'''

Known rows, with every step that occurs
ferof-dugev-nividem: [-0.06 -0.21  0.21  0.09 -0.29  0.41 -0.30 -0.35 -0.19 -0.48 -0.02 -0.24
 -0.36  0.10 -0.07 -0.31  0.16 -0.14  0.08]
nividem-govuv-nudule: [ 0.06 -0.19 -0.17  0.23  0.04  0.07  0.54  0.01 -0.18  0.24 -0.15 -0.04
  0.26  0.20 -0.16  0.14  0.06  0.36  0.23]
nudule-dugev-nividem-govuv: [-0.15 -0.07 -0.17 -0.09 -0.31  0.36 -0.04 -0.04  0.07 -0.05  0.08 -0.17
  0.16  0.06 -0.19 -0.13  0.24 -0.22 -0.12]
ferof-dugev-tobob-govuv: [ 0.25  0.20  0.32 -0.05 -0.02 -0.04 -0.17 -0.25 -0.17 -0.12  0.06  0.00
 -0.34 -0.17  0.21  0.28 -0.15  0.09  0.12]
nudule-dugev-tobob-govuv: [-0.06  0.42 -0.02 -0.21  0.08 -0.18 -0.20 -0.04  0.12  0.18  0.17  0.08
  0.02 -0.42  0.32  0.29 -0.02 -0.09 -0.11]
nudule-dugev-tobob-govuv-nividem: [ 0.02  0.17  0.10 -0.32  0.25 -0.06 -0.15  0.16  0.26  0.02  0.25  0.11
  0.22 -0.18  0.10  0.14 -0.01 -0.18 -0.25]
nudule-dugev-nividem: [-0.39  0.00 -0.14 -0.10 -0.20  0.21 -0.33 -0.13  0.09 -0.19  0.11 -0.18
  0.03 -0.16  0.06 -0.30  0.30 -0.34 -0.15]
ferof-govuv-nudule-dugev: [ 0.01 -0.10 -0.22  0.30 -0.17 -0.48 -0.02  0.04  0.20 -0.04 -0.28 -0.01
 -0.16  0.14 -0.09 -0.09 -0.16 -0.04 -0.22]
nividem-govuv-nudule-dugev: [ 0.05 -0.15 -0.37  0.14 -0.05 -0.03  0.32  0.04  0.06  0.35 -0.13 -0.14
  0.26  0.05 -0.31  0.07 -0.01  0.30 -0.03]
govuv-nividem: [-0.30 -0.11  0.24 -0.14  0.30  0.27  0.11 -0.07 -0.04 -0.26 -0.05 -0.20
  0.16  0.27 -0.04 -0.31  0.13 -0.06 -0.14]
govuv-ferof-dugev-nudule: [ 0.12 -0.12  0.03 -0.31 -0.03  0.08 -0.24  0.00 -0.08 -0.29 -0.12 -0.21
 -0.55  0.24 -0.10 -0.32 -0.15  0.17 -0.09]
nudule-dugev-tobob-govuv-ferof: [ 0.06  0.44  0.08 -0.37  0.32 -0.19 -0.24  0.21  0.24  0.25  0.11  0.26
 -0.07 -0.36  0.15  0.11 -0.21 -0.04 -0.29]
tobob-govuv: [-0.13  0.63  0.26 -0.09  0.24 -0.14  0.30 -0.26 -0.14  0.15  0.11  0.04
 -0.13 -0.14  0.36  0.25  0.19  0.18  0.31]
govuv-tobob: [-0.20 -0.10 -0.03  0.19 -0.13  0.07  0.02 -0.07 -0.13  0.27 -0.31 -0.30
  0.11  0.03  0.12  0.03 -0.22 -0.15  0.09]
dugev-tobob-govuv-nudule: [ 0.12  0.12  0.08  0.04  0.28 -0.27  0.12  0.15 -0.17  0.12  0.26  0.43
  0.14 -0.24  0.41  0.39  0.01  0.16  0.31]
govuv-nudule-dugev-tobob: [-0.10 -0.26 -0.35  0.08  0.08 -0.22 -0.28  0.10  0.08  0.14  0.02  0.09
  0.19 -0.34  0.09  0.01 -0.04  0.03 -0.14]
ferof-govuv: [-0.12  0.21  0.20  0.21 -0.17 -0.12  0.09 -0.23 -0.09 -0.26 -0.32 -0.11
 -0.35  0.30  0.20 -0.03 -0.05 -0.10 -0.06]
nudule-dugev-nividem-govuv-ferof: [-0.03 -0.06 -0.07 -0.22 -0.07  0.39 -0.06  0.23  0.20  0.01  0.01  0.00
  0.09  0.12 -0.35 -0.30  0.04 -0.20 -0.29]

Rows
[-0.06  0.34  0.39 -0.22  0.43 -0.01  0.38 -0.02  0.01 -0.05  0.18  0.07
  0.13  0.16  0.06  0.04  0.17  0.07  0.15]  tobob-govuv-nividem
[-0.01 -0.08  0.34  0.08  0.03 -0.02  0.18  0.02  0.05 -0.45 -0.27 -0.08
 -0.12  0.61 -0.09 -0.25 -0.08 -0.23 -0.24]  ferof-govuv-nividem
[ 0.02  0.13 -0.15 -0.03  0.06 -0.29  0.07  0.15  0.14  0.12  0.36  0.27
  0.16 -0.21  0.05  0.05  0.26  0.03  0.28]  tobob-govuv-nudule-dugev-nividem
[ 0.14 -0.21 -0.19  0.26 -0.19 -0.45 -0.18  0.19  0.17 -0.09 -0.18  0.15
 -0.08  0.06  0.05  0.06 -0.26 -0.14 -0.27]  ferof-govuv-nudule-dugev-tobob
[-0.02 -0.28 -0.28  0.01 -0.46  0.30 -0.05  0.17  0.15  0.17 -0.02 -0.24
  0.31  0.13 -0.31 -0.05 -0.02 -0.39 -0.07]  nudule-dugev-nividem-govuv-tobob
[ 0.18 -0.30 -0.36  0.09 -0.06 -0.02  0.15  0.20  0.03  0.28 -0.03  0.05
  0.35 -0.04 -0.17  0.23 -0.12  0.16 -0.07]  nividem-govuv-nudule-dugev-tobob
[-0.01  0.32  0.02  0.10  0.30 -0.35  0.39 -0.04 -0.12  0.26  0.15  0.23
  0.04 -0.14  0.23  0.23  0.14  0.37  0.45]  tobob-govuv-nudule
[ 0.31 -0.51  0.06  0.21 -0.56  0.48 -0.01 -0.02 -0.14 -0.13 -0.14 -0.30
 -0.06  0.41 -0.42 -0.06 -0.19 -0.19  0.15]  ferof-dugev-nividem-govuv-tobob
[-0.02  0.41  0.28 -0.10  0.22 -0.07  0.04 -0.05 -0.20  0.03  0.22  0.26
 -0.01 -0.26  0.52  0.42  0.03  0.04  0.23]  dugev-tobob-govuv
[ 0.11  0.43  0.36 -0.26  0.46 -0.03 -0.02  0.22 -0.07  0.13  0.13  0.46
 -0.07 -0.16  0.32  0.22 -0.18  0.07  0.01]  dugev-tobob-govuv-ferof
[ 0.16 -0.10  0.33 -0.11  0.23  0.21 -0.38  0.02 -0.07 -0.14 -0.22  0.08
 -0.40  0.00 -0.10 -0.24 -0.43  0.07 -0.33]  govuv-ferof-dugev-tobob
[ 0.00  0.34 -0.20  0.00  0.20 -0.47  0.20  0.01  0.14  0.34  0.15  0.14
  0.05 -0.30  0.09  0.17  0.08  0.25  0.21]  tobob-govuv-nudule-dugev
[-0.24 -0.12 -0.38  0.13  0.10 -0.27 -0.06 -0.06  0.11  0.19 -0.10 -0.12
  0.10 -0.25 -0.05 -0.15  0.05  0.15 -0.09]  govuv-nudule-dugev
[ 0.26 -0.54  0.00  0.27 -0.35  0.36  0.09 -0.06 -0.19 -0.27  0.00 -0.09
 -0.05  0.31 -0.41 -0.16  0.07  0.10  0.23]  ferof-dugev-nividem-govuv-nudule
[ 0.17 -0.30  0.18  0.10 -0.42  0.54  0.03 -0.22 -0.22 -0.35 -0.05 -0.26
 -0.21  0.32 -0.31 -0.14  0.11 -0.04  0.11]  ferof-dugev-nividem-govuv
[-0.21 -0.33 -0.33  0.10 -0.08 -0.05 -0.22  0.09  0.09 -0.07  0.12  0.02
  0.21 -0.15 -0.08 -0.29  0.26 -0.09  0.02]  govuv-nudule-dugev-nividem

'''

Restate the listing word for word, but only from its first line through the line with "-0.01 -0.18 -0.25]", keeping both end lines.

Known rows, with every step that occurs
ferof-dugev-nividem: [-0.06 -0.21  0.21  0.09 -0.29  0.41 -0.30 -0.35 -0.19 -0.48 -0.02 -0.24
 -0.36  0.10 -0.07 -0.31  0.16 -0.14  0.08]
nividem-govuv-nudule: [ 0.06 -0.19 -0.17  0.23  0.04  0.07  0.54  0.01 -0.18  0.24 -0.15 -0.04
  0.26  0.20 -0.16  0.14  0.06  0.36  0.23]
nudule-dugev-nividem-govuv: [-0.15 -0.07 -0.17 -0.09 -0.31  0.36 -0.04 -0.04  0.07 -0.05  0.08 -0.17
  0.16  0.06 -0.19 -0.13  0.24 -0.22 -0.12]
ferof-dugev-tobob-govuv: [ 0.25  0.20  0.32 -0.05 -0.02 -0.04 -0.17 -0.25 -0.17 -0.12  0.06  0.00
 -0.34 -0.17  0.21  0.28 -0.15  0.09  0.12]
nudule-dugev-tobob-govuv: [-0.06  0.42 -0.02 -0.21  0.08 -0.18 -0.20 -0.04  0.12  0.18  0.17  0.08
  0.02 -0.42  0.32  0.29 -0.02 -0.09 -0.11]
nudule-dugev-tobob-govuv-nividem: [ 0.02  0.17  0.10 -0.32  0.25 -0.06 -0.15  0.16  0.26  0.02  0.25  0.11
  0.22 -0.18  0.10  0.14 -0.01 -0.18 -0.25]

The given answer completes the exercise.